In [None]:
# default_exp models.jaccard_similarity

# Jaccard Similarity
> Implementation of jaccard similarity based recommender model.

In [None]:
#export
import pandas as pd
import operator

In [None]:
#export
class JaccardSimilarity:
    """Using the Jaccard Index, we can retrieve top-k similar items to a given item. 
    This provides a way to recommend items of a user which are similar to the 
    items that the user has history with.
    """
    def fit(self, df, user_col='user_id', item_col='item_id'):
        self.item_col = item_col
        self.item_sets = dict((item, set(users)) for item, users in df.groupby(item_col)[user_col])

    def _jaccard(self, item1, item2):
        a = self.item_sets[item1]
        b = self.item_sets[item2]
        intersection = float(len(a.intersection(b)))
        return intersection / (len(a) + len(b) - intersection)

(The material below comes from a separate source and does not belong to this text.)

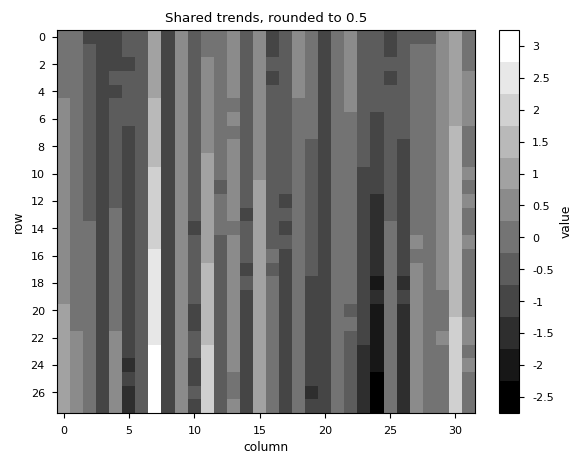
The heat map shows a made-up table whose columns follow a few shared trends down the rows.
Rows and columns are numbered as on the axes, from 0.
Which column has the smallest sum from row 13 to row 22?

    def recommend(self, itemid, top_k=5):
        jaccard_dict = {x: self._jaccard(x, itemid) for x in self.item_sets}
        ranked_items = sorted(jaccard_dict.items(), key=operator.itemgetter(1), reverse=True)[1:top_k+1]
        return ranked_items

Example

In [None]:
rating_df = pd.read_csv('https://raw.githubusercontent.com/sparsh-ai/rec-data-public/master/ml-other/ml100k_ratings.csv', sep=',', header=0)

In [None]:
model = JaccardSimilarity()

model.fit(df=rating_df, user_col='userId', item_col='movieId')
model.recommend(itemid=10)

[(165, 0.46808510638297873),
 (377, 0.42924528301886794),
 (380, 0.42857142857142855),
 (592, 0.4266666666666667),
 (316, 0.4166666666666667)]